The notion that bees can perceive quarks is hard enough for many physicists to swallow, but that’s not even the half of it. Physicists have theorized that quarks are constantly popping up in the vacuum of empty space. This is possible because the vacuum is pervaded by something called the zero-point energy field--a quantum field in which on average no particles exist, but which can have local fluctuations that cause quarks to blink in and out of existence. Shipman believes that bees might sense these fleeting quarks, and use them--somehow--to create the complex and peculiar structure of their dance.
Now here’s the rub. The flag manifold geometry is an abstraction. It is useful in describing quarks not as the single coherent objects that physicists can measure in the real world but as unobserved quantum fields. Once a physicist tries to detect a quark--by bombarding it with another particle in a high-energy accelerator--the flag manifold geometry is lost. If bees are using quarks as a script for their dance, they must be able to observe the quarks not as single coherent objects but as quantum fields. If Shipman’s hunch is correct and bees are able to touch the quantum world of quarks without breaking it, not only would it shake up the field of biology, but physicists would be forced to reinterpret quantum mechanics as well.
Shipman is the first to admit that she is a long way from proving her hypothesis. The mathematics implies that bees are doing something with quarks, she says. I’m not saying they definitely are. I’m just throwing it out as a possibility. And when she publishes her research, probably sometime next year, no doubt many scientists will be turned off by her dragging quarks and quantum mechanics into the picture.

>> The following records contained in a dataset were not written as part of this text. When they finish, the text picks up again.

A single turn carries every row of the set below to another of its rows. Some are shown first; where does it send the rows asked next?
Sube: [-14   8 -13   3   9 -13  19 -34   0  -6  19  10  27   0  21 -17 -26]
kav: [ -5   0   3  16  -5   2   3 -36   2  11   4  12   9  21  -7  -3   5]
Lifi: [-5 -4 -2 20 34 -2  4 -5 11 17  2  3  6  5 -5  1 12]
Vif: [-17   5 -15   5  30  11  18 -35  -4  -2  10   8  19 -22  -4 -16   8]
lib: [-16   6 -14  13  19 -18  15 -31   3  -4  15   5  28   6  30 -11 -22]
geza: [-15   7 -13   2   2  -7  15 -39  -2 -14  18  10  20   2  18 -18 -22]
kuz: [ -7  15 -11 -20  23 -10  12 -14  -6  -4   1 -11  10  15  -2 -25  -1]
mosa: [  4 -16 -15   5   2  -9   3 -20   9  14   9  28  14   4   5  -4   6]
kiz: [-22  28 -12  -2  29  -1  14   2   0 -12  15  -6  23   0  11  -3   4]
gifas: [ -9   0 -22   8  -4   4   6 -10  -1   7  19  25  13  -5   2   8   9]
tul: [  0  -1   7   7  28 -15  20 -15  17 -18   5  19  17  -4  16 -23  10]
mab: [ -1  -4 -17  -3   1  -1   8  -5  -2  11  -3  19  12   6  -8  -7  21]
ramil: [ -8   2 -28   1  -8  -7   4 -13  -4  20   8  14  19  15   7  -3   1]
fula: [-13   9   6   9  -7  -6  10  -1   9   5  -9  12  27  24   9 -15  -4]
buk: [-14   0 -13   4  32  11  10 -36  -3  -6  14   7  11 -18  -4 -17  11]
tor: [-21  32   0  -3  28   2  19  -1   0 -14   7  -3  23  -1   2  -8  -2]
sugi: [-20  -3  -3  38   9   2   4 -17   6  13   9  19  24   6  17  -6   0]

The joining of mathematics and biology is a fascinating endeavor and is just getting under way, says William Faris, a mathematician at the University of Arizona. Connecting quantum mechanics directly to biology is much more speculative. I frankly am skeptical that the bee dance is related to quantum mechanics. The mathematics she uses may be related to a completely different explanation of the bee dance. This is the universality of mathematics. To venture into quantum mechanics may be a distraction.

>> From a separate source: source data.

Each path below is one point turned by a fixed rotation once a step. After each direction that follows a path, write how fast that rotation turns it, in degrees each step (0 if it stays still).
Each turn is a multiple of 5 degrees from 10 to 175, or 0.
Each row of a path follows its step; steps can be skipped.
path 1
step 3: [ 11  14  -1   6 -16 -12  10 -12  -3  13  -6   0 -12  14  -3 -10   6  -4
   3  17   0  -6  -3  17  15   0  10   7 -10  -6  10  -2  -8   1  -9  -3
  -3  -6  11  -1   0 -13  14  -7  11 -17   4 -18  -6  -9   3  -8  -6  -1
  -3  -7   1  -1 -11  23  -3  15   6 -17  -3   9 -15   0]
step 4: [  7   6 -10  -6  -9   3 -10  -4  14   4   3  -1  -6 -12  -3  -5  12  12
 -24   3  20   1  -2  10   5   1   2   4  -3 -17  -4   5 -11  -9 -17   1
   5  -8   6   9 -14   7   9  -9  16  -4   6   1 -21  13  -1  -3  -4   8
  -6 -13   2   4  -4 -11  20   7   6 -13   4   1 -18  12]
step 6: [ 12 -10 -17   1 -12  -8   4  -4   0  12   9  -5  16   7  13  -4   0   8
 -10 -18   2   4   6  11   8  -7  -6  21   7  -3  10 -10   4 -11  -8   4
  14 -15  18   7 -16  12  11  -8  16  -8   3 -12  -6   0 -10  -2   4  10
  -3  -1   1  10   2  13  13  10  -1  -8   0  -4   2  17]
step 10: [-10 -17   5 -13  -1  15  -4 -17  -1  -9 -14   7   3  -3   5 -16  27   1
   1 -12 -12  -6   1   4   7   1  26  -6  10   0  13   7   0   1  -6   3
   5 -12  -3  -9   1  -6  19  -5   9  -6   9  -9   1  -3  14  11  -3   3
  -1  -1 -16  24  -2   9   2   5   2   1   3   3   7  -5]
step 11: [ -2  18   4  10  -5  -2   9   3   5 -17   2  -1   9  -2   6 -15  13   9
   3  -1  -1 -12  -3   1   6 -29  13   4  -7 -20   6  -6  11  -2  -5  -9
  -1 -16   5  -8 -10   3   5   5   3   2  24  13  -3 -15  18  -1   2   6
 -10   5  -8  12   0 -14  13  -5   8   8  -3   2   5  -5]
step 13: [  9   8  18  25  -2  -1  -2  -5  -3  -8  -8   6   8   2  -9  -8   7  15
 -14   9   2 -12   7   9  -7  -7  11  10  15  -3  18  -4 -15   5 -19   3
   2  -6   4   3 -11 -14  11   3  -1   1   1   4   1 -11  26  -9   7   8
 -15  10   2  14   8   5  11  -6  -5  -9   0   2  -2   1]
step 16: [  2   0  -6  15  -3   0   8 -14  -9  -9 -17   6  17   6  -8   9 -12   5
   4   0  11   9  17   2  16   0 -11   9  13  -6  10   4  12  -1 -13 -16
  19   1  -1   5  13   1   1 -16   6  -2  10 -11  -4  -5  18 -17   8   0
  -1  -6 -10   5   2  -7   3  -1  -1 -16   8  13 -10  10]
step 19: [ -7  11  18  -2  -9   5   8 -10   7   1  -3   4  -3   5  24   7 -12  -6
   8  -2  -9  16   6  -6  12   0   5   5  -3   0  12 -11  10   5  -7   4
   2  -9   4  -2  24   2  23   1   6  -7   1 -11 -13  -7  -2  -8  11   6
   2 -13 -11   2   1  11  16   0 -21 -10  -9  10  -8  -9]
step 21: [ -5  13   6 -13  -8   3   7  -4  19   7   3  12   4  -8  13   2 -10  -9
   1   9  -6  14   2  -3  12 -14  19  16  -3   1 -17   2   6 -16 -10  -7
 -15 -22 -17  -4   3 -12  -1  -2   2   4   6 -11   0  -5   7  -8   1   6
 -14   2  -8   0   3  -8  13  -8 -17   4  -2  13 -14  -5]
step 22: [  4  -3 -12  -5  -9  -2   5 -23  16  12  12  18  -4   2  14 -11  -1  -2
   8   1   0  -1  11   6   0  -6  -3  -9   2  11  13 -19  -7   2  -6  15
   5 -20   5   1 -17 -14  10   6  11   4  20  -8   3   0   0  -7  13  -4
 -11   0  -1  -6   0   8  -8 -10 -14  -3  -2   5 -19   2]
Directions:
[ 0  2 -1 -1  1  5  0  1 -1  0 -1  1  3 -1 -4  0  2  2 -3  4 -2 -3  2  2
  0 -1  5  5  0 -3  4 -1  3  2 -2  0  3  1  3 -2  0  5 -1  3  2 -3 -1 -2
 -1 -1 -3 -1 -1  0 -1  2 -4  1 -3 -2 -4  2 -1  1 -1 -3  1  2] : 10
[-4  3  0  3 -2 -3  1  2  1  0 -2  1 -5  3  1  1  2  0  3 -4  0 -1  4  1
  3  0  0  0  1 -1 -2 -1  0 -3  3 -5  1  2  4  2  2  3  0  2  1 -4  1  1
  2 -4 -1  0 -2  1 -1 -4 -2  0  0  1  1  1  3  4  0 -1  0  0] : 85
[ 4  0  5  1  0  1  0  2 -1  1  0 -1  2  1 -4  5  3 -6 -1  2  0 -2  2  1
  0  0 -3 -4 -2  1  2  2 -1  2 -1 -1  0 -1 -1  2  3  1  0  3 -2 -1  3 -1
  1 -1  2 -1 -1  0 -1  0 -3 -5  2  0  5  2  4 -3  3 -1  1  3] : 25
[-2  1  1  2  4 -3  0 -3 -1 -3  1 -4  2  0 -3 -2  1  4  4  2  0 -3  1  1
  1  1  1 -6  0 -2  2  1  3  2 -3 -1  0  0 -3  3 -2  1  1  1 -3 -1 -5  0
  2 -1  3  0 -1 -1 -1  1  1  1  4 -1 -1 -2  0  5  2 -1  2 -1] : 25
[ 0  0  1 -1  0  2  5 -1  4  1  0  2 -2  1  2  6  2  1  0  6 -1 -2 -5 -3
  1  1  4  1 -3 -1  2  1 -1  0 -3 -2 -4  1  2  1 -1 -1  4  1  1  1  2  1
  2  0  2  5  4  1 -1 -3  3  1 -3 -1  1  1  1  3  2  0 -1 -2] : 40
[ 2  4  5  3  3 -2 -3  5  0  0 -1  0  0  1  0 -4  1 -2 -1  3 -1  1 -2  0
 -2 -2  2  3 -2  1 -2 -2  2 -2  2  0 -1  4  1  2  0  0  3 -1 -5 -2  2 -3
 -2 -2  1 -2  1  0  0  1  2  0 -2  0  5  0 -5  3 -4 -1  0 -2] : 175
path 2
step 0: [ -3  -4   8  12  -9  -3   8   7   7   7  -6  -4   8  11   8   5  -6 -21
   8   5   6   4   4   9  -9  -3 -15   6   7  -2  -2   0   7 -15  14 -13
   8   5 -18  -1   5   8  11  16  -8   3   3  15  -4  -2 -18   5  -1  -8
   0   3  -7  23  12   8  -7   6  -8  -2   8  17  19  -7]
step 4: [ -4  -5  10  -4   9   0  13   4   1  -6   2   4  10  13 -13  -2  -9  -7
 -19   1  10  -7   5  -2   6 -16 -20  -3 -10  14   5 -22   2   7   2  -1
  -4  12  -4 -10  -1  -7  20  -5  11   1 -20  -5 -12   0  -5 -12 -19 -13
   3  11   1 -16  -6  -2  -7   0   3 -10 -10   4   0  -8]
step 7: [  7  11 -14  -6  11   6  -6 -18   0  17 -12  -5   8 -13   6  11   8  -5
   9   1  11   5   2  -6   8  25   6   1  -3   5  -5   5 -13   2 -18  10
  -5   6  -2  -5   5   5 -18  -9  -3  -3   1  -8  -9   1  -8  16  11  10
   9  13 -10   6   5   3   0   8  -8   0 -20   1   0  16]
step 8: [ -7  -1  -1  17   6  -7 -17 -21   2   7  -2   1   5  -7   5  -2  -8   3
  12   0 -12   7 -11   1   6  13  -1   9  -6  -6  13 -23   2  -9   1  -9
   3   6 -13 -11 -10 -15  -4   6 -10   1 -19  -3  -1  -1   6  -9  -2  12
   6   2   0   8  -2 -10 -25 -16   3 -14   4 -10  -9  -2]
step 11: [  5 -10  -4  -7  -7 -11   6  -4  -1  -2  12  -3   7  -5  21  -1   9   4
 -11  -5  19 -11  -1   5   5   4   7  -7  17  10   6  12  -2   4   3   4
 -17   3   3  13  10  -4  12  -1  22  -3  15  -3   3   8 -12   7  20 -11
   0 -10  10  13   8   5  -9  -6  11  14   4 -11   1   6]
step 13: [ -6  -8 -15  -7   1 -20 -14   6  10  12   6 -19 -13  12  -2  18  13  -9
   7   8  13   1   1   7   6  -7  -1   0  -3 -10 -17  -4 -14   2  -8   4
  19  -6 -10   8  13  -6   6   3   8  -1   3   5 -19  -4   9   9   9 -17
   9   1  -3   6 -13  -4   0   1   2 -11  -7   0   5   1]
step 15: [  6  -7   2   8  -4   9   6  20   4  -7 -12   0   4  -5  12   6 -12  17
   9  15  11  12   4  -1   4 -11  -5  -2   5  14 -12   3   9   5   9   2
  -2   2  -4  -1 -11   0 -13  -2   8   5   7   9  -3  -7  -1   5  23  -4
 -11  -5 -15   2 -32   8  -2  -7  -6  -1  -9  12  -7  -5]
step 17: [  7  -2  -3   9  12  -2   7 -13  -1  13   6  -3   6  -9  -4  11  -6  -3
 -20   3  13 -12  -9 -14 -21   9   2   3  -3   2  -5  -9  -4   0  -3  -3
  -9   2  -4  -5  13  12  -9   0   9   1  -4  -7  -9   2   3 -15   2 -23
 -15   3  -1  16  -8   8  -1 -19 -22  14  -4   2   5  -7]
step 21: [ 10 -17   8   9  -9  -5  -2  -2   9 -12  -4  13  -2   3  23  -6 -12   9
  -1  -6  -7   2 -12   0   0  -7 -20   4  -3  -8  -4  10 -18 -26  15   4
  -6   2 -14   9   2   7  16   1  -3  -4  -2   4  -5  -3  -5  -7   7 -14
  -3  10  -6   1   6  14  -7 -12   7  -7 -10 -10  -6  -4]
step 23: [ -3  13   9 -10  15  -9  10  10   6  -1 -11   9  -7  17   1   7  11   0
  -9   8  -6 -14  -7  14 -10   9  -4  -5 -11   5  -5  -9   2   2   1 -18
 -12  13 -17   4  14  -1  -6   0 -18 -16  -8  -4 -20  -4   0  -8   6  -5
   3 -11  -3  -1 -11  -9 -13   7  -2  -4  -5  -8  -1 -14]
Directions:
[-2  4  0 -4  2  4  3  2 -2  1  1 -2  2  0  0  1  2  0 -1 -1  1 -2 -2  0
  2 -1 -2  1 -1  0  0  1  3  5  0  5 -1  0 -3  3 -2  0  2  0  0  0  0 -3
  1  3  3 -1 -3 -4 -4 -1  3  4  1  1  0 -1  0 -1  3 -4  6  1] : 55
[-1  1  0 -6 -1  2  1  1 -1 -4 -2  4 -2  2  0 -2  2  0 -1  3 -1  3  2 -3
 -2  0 -1 -1  2 -4  1 -3 -5  1 -2 -1  2 -2  2  1  0  2  1 -2 -3 -1  0 -1
  3  3  2  2  3 -1  2 -2  6  3 -3 -1 -3  0 -4  1  1  3  1 -2] : 85
[-1 -1  2 -2  0  1  5 -3  1  0  2 -1 -3  2 -4  2 -2  0 -2  0  2 -1 -2 -3
  3  0  1  2  4 -3 -2  0  1 -5 -1  2  0  1 -1  0  0  1  2 -4  0  1  0  3
  0 -2  0  4  0  2  0  5 -2  2  4  7 -1 -1 -3  2 -2 -2 -2  0] : 100
[-2  0  0 -1  1  3  3  1 -5 -1  3 -1 -4 -1 -1  0  1 -3  2  3  0 -2  2  5
 -2 -2  1 -2  4  0 -1  4  4 -2  4 -6  1 -1 -1  0 -2 -1 -5 -3 -1 -1 -1 -2
  0 -2 -3  4 -1 -2 -2 -1  1 -1 -1 -2 -1  2  2 -1 -2  1 -1 -1] : 80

Shipman isn’t the first scientist to go out on a limb trying to link biology to quantum mechanics. Physicist Roger Penrose of Oxford University has postulated that nerve cells have incredibly tiny tubes that serve as quantum mechanical detectors, and other physicists have expressed similar ideas, but they are by no means widely accepted.
It is risky for a young scientist to take on a radical theory. Championing an unproved or unpopular idea is a good way to put your academic career on permanent hold. My thesis adviser was worried, too, says Shipman. He was happy to know that I am beginning collaborations with biologists.
However, Shipman is too excited about the ideas to care about the risk. To make discoveries that cross disciplines, someone has to start. I know there is always resistance to new ideas, especially if you are approaching the problem from a different perspective. Sometimes theory comes before discovery and points the way toward the right questions to ask. I hope this research stimulates other researchers’ imaginations.